There is an odd phenomenon that happens to me though, which lead to my thoughts today. Throughout my life when my mask breaks or someone realises it is a mask at all, they snap. They point and snip at me as if I’ve done something wrong. They flick and nip at me as if my position was not next to them but beneath them. The derision and degradation for showing what is truly underneath is punishment for letting them see that my interaction is a mask. But as a fae child, the mask is not a lie.

 

Masks are used to hide something amongst humans, but amongst fae they are to portray something. To give the audience what they seek. To fulfil their desires. I don’t wear a mask to hide myself. I’m not a parasite hoping to feed and drop off.
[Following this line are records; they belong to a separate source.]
Each row is a point. The last column is the point's height on a tilted bowl or saddle (a function of degree 2), plus a little noise. Count its main directions that bend up, bend down and stay straight.

Points (10 x 3):
+0.91 -0.11 +0.26

+0.18 -0.43 -0.14

-0.35 -0.09 -0.57

-0.76 -0.64 +0.28

-0.39 -0.06 -0.58

-0.20 -0.53 -0.09

-0.02 -0.21 -0.42

+0.73 +0.12 -0.08

-0.28 +0.42 -0.85

+0.36 -0.18 -0.28
Directions: 2 up, 0 down, 0 straight

Points, 10 rows:
-0.34 -0.66 -0.81

+0.27 +0.29 -0.15

+0.17 -0.55 -0.55

+0.69 +0.68 -0.53

+0.43 +0.43 -0.26

+0.53 +0.54 -0.32

+0.16 +0.53 -0.26

+0.25 -0.16 -0.22

-0.42 +0.24 -0.40

-0.35 +0.05 -0.34
Directions: 0 up, 2 down, 0 straight

Points (9 x 3):
-0.30 -0.01 +0.01

-0.36 +0.10 +0.09

-0.53 +0.05 +0.10

-0.30 -0.40 -0.01

+0.17 -0.52 -0.02

+0.36 -1.28 +1.21

+0.15 -0.20 -0.18

+0.29 -0.17 -0.20

+0.23 +0.49 +0.31
Directions: 1 up, 0 down, 1 straight

Points (17 x 4):
+0.25 +0.48 -0.08 +0.13

-0.22 -0.41 -0.18 -0.37

+0.60 +0.25 +0.15 +0.30

-0.52 -0.22 -0.38 -0.78

-0.40 +0.06 -0.25 -0.48

+0.20 -0.19 -0.33 -0.20

+0.88 +0.07 -0.28 -0.13

-0.27 -0.23 +0.00 -0.24

-0.04 -0.48 +0.60 +0.11

+0.16 +0.97 +0.31 +0.39

-0.37 -0.56 +0.03 -0.36

+0.74 -0.88 -0.77 -0.92

-0.27 +0.19 -0.60 -0.73

-0.16 +0.63 +0.72 +0.17

+0.19 -0.05 +0.78 +0.30

+0.10 -0.08 -0.26 -0.16

+0.43 +0.28 +0.16 +0.31
Directions: 0 up, 2 down, 1 straight

Points:
+0.52 -0.66 +0.40 -0.37

-0.28 -0.33 +0.18 -0.28

+0.00 +0.02 -0.01 -0.23

+0.07 -0.56 -0.16 -0.08

+0.71 -0.59 -0.55 -0.03

+0.31 -0.33 +0.44 -0.34

+0.52 -0.34 +0.23 -0.31

-0.26 -0.58 -0.41 -0.25

-0.29 +0.44 -0.29 -0.45

+0.07 -0.09 +0.24 -0.26

-0.70 +0.05 -0.06 -0.50

-0.07 -0.41 +0.19 -0.22

+0.11 -0.43 +0.88 -0.63

+0.00 -0.32 -0.90 -0.25

-0.03 +0.02 -0.12 -0.21

-0.56 +0.07 -0.12 -0.43

+0.30 +0.76 +1.14 -1.14
Directions: 0 up, 2 down, 1 straight

Points:
+0.42 -0.38 +0.11 +0.01

-0.41 -0.27 -0.55 -0.31

+0.15 +0.44 -0.03 -0.03

-0.15 -0.28 +0.18 -0.05

-0.36 +0.36 +0.05 -0.27

+0.57 +0.70 +0.18 -0.35

-0.14 +0.79 -0.13 -0.46

-0.41 +0.33 -0.58 -0.43

-0.21 -0.33 +0.30 -0.23

+0.09 -0.43 -0.36 +0.04

-1.00 +0.25 -0.06 -1.15

+0.41 +0.73 -0.37 -0.35

-0.06 +0.07 +0.29 -0.04

+0.82 -0.99 -0.10 -0.75

-0.12 -0.53 -0.23 -0.06

-0.74 -0.16 -0.31 -0.57

-0.16 -0.08 -0.69 -0.15
Directions: 0 up, 3 down, 0 straight

Points, 23 rows:
-0.97 +0.21 +0.25 -0.11 -0.54

-1.21 +0.40 -0.24 +0.17 -0.62

+0.97 +0.75 +0.16 +0.17 -0.65

+0.05 +0.39 -0.22 +0.50 -0.05

-0.23 +0.69 +0.34 +0.57 -0.01

+0.28 -0.21 -0.70 -0.67 -0.49

+0.54 -0.56 +0.05 -0.29 -0.83

-0.43 -0.07 +0.17 +0.39 -0.15

-0.12 +0.02 -0.29 -0.43 -0.25

-0.37 -0.08 -0.21 -0.57 -0.39

+0.24 +0.22 +0.12 +0.05 -0.17

+0.13 -0.11 -0.20 +0.00 -0.25

-0.42 +0.23 +0.04 +0.36 -0.07

+0.35 +0.02 +0.77 -0.01 -0.62

+0.29 -0.02 -0.21 +0.06 -0.25

+1.21 +0.05 -0.52 -0.75 -0.99

-0.05 +0.36 -0.18 -0.14 -0.10

-0.12 +0.82 -0.32 +0.10 -0.10

-0.09 +0.65 +0.57 -0.39 -0.44

+0.20 -0.02 -0.67 +0.32 -0.37

+0.00 +0.32 +0.12 +0.84 +0.03

-0.24 -0.02 +0.05 +0.55 -0.07

-0.07 +0.24 -0.82 -0.30 -0.28
Directions: 0 up, 3 down, 1 straight

Points:
+0.88 +0.32 -0.49 +0.35 -0.07

+0.11 -0.95 -0.02 +0.46 -0.82

+0.01 -0.21 -0.38 +1.01 -0.90

+0.45 -0.35 +0.00 +0.28 +0.14

-0.13 -0.28 +0.21 -0.25 -0.16

-0.26 -0.14 +0.48 +0.46 -0.08

-0.03 +0.60 +0.26 +1.02 -0.64

-0.82 -0.56 -0.61 +0.18 -1.07

-0.66 +0.02 +0.27 -0.10 +0.43

+0.80 -0.22 -0.27 -0.15 +0.00

-0.19 +0.30 -0.34 +0.04 +0.07

-0.18 +0.02 -0.63 -0.52 -0.29

-0.38 +0.03 -0.48 -0.19 +0.00

-0.12 +0.37 -0.08 +0.02 +0.14

-0.49 +0.46 -0.77 -0.38 +0.18

-0.02 -0.21 -0.52 -0.34 -0.43

+0.15 -0.21 +0.27 +0.21 +0.07

+0.60 +0.25 -0.11 +0.95 -0.01

-0.14 +0.23 -0.08 +0.71 -0.24

+0.05 +0.28 +0.61 -0.37 -0.30

+0.63 +0.02 -0.77 +0.05 -0.44

-0.40 +0.61 +0.11 -0.42 +0.44

+0.07 -0.42 -0.48 +0.27 -0.54

-0.30 +0.65 +0.14 -0.04 +0.28

-0.79 -0.24 +0.00 +0.46 -0.26
Directions: 1 up, 3 down, 0 straight

Points:
+0.70 +0.22 +0.37 -0.08 +0.31 -0.33 -0.02

-1.04 -0.13 +0.37 -0.21 -0.61 -0.29 -0.51

+0.26 +0.09 +0.17 +0.82 +0.99 -0.49 +0.41

+0.13 +0.18 +0.02 +0.76 +0.03 -0.30 +0.20

-0.72 +0.28 -0.43 -0.37 -0.06 -0.33 -0.92

-0.74 -0.67 +0.02 -0.53 +0.23 -0.30 -0.70

-0.10 -0.22 -0.45 -0.87 +0.32 +0.20 -0.30

-0.12 -0.34 +0.06 +0.15 -0.34 -0.02 -0.17

-0.06 -0.40 -0.22 -0.25 -0.49 -0.14 -0.46

+0.41 -0.08 -0.04 -0.40 -0.06 -0.50 -0.25

+0.14 +0.31 +0.20 -0.40 -0.10 +0.03 -0.25

+0.30 -0.22 -0.43 -0.26 -0.27 +0.01 -0.37

-0.30 -0.40 +0.44 +0.12 -0.20 +0.37 -0.11

-0.01 +0.36 -0.43 +0.14 -0.24 +0.08 -0.32

+0.71 +1.13 +0.18 +0.42 +0.02 -0.41 -0.43

+0.30 +0.38 -0.93 -0.62 -0.22 +0.55 -0.12

-0.16 -0.36 -0.28 +0.02 -0.02 +0.37 -0.41

-0.24 +0.26 +0.90 +0.36 -0.11 +0.21 +0.18

-0.75 -0.62 -0.15 +0.22 +0.42 +0.53 -0.83

+0.43 +0.42 +0.18 -0.46 -0.45 +0.06 -0.36

+0.55 -0.63 +0.22 +0.66 +0.09 +0.59 -0.40

-0.63 -0.93 -0.33 -0.04 +0.01 +0.33 -0.85

+0.89 -0.80 -0.05 +0.87 +0.46 +0.19 -0.29

+0.56 +0.33 -0.07 -0.71 -0.54 -0.51 -0.66

+0.41 +1.33 -0.50 +0.30 -0.10 -0.35 -0.46

+0.44 +0.52 -0.52 -0.53 +0.55 -0.90 -0.62

+0.05 -0.91 -0.46 +0.56 -0.47 +0.64 -0.75

-0.34 +0.17 -0.01 +0.56 -0.33 +0.42 -0.20

-0.65 -0.22 -0.27 -1.15 +0.21 +0.16 -0.73

-0.50 +0.04 +0.98 -0.30 -0.75 +0.09 +0.22

+0.12 +0.04 +0.00 +0.74 -0.16 -0.01 +0.05

+0.05 +0.23 -0.25 +0.40 +0.03 +0.33 -0.22

+0.11 -0.07 -0.04 +0.07 +0.42 +0.46 -0.29

-0.41 +0.19 +0.42 +0.57 -0.48 -0.31 +0.28

-0.29 -0.23 +0.53 +0.10 +0.30 -0.43 +0.21

+0.16 -0.45 -1.08 +0.42 -0.13 +0.72 -0.50

-0.43 -0.13 +0.12 -0.54 +0.58 -0.21 -0.43

-0.75 +0.23 +0.33 +0.38 +0.60 -0.79 +0.00

-0.09 -0.06 -0.12 +0.62 +0.14 -0.19 +0.04

+0.12 +0.01 -0.24 +0.00 -0.60 -0.25 -0.45

+0.24 +0.26 +0.22 +0.25 +0.20 +0.40 -0.24

+0.24 -0.10 -0.04 -0.33 +0.32 -0.19 -0.14

-0.20 -0.05 -0.13 -0.21 -0.12 +0.09 -0.36

+0.04 -0.15 +0.19 -0.48 -0.46 -0.26 -0.22
Directions: 2 up, 3 down, 1 straight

Have the other fae children harmed you?

 

I wear my masks to give you what you’ve told me you need. You think you want the real me because accepting that the mask IS me feels like I’ve lied to you and been deceptive. I haven’t though. I haven’t lied to you. In the moments I wore that mask it was part of me. What is underneath is blank. It is smooth and empty. I am filled with experiences that take no form until I have an image to mimic. Don’t be afraid of the mask, for while I wear it, it is me.

 

From all this, I have to ask myself. With no one to reflect, who am I?

 

That is not the question for now though. These are just my ramblings and thoughts as I pour the unedited observations onto a page to process them. As I write, I become my writing. In that moment I am not the writer, but I am the words.

 

Is that what it takes to be a good storyteller?

 

Perhaps it is those with the Uncanny Valley effect and fae blood in their veins that is needed to see the world in new ways.